While GMing I do tend to use either reduced XP awards or else a revised XP chart for levels and I reduce the amount of treasure per encounter accordingly. One reason why I rarely complain about other GM's being strict or tight with awards.

I wouldn't have PCs level twice in one game session, but certainly levelling within 'an adventure' is likely, but I only allow it when there is rest (even if it's just overnight).
 

I play in 2 groups. One group tends to be a bit looser on advancement and experience, and generaly gives it out more as a "I feel this is an appropriate award for XP due to chalenges overcome and RP", and another, more by the book advancement. The more casual group tends to flow a bit better, with levels granted at more appropriate times in the story, while the other campaign has given advancement a bit more of a mechanical feal to it.

It all depends on the group and the game. I find that as a player, I get more personal character attachment with advancing from a lower level, as well as it tends to allow for an opertunity to grow as a character (IE, expand class knowledge, change tactics, shape character pesonality).
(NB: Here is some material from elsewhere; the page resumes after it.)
Every row gives one point. Examples show where two turns around zero, p and q, send a point. Write where each new point lands after one turn and then the other. Backwards means that the second turn is done in reverse. Each puzzle has new turns, and all numbers are rounded.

Starting a bit higher tends to allow you to assume a bit more about the character, and I find can lead to a bit more confusion about who the character is because the story is shaped a bit more by ideal circumstances than roleplay and character experiences.

Generaly though, I try to start at 2nd level to allow a character to multi-class early and be a bit more survivable (Max HP for both levels).

On the other hand, if I were to do a modern game, I'd probably start around 5th level, allowing people to start in or get close to the advanced classes.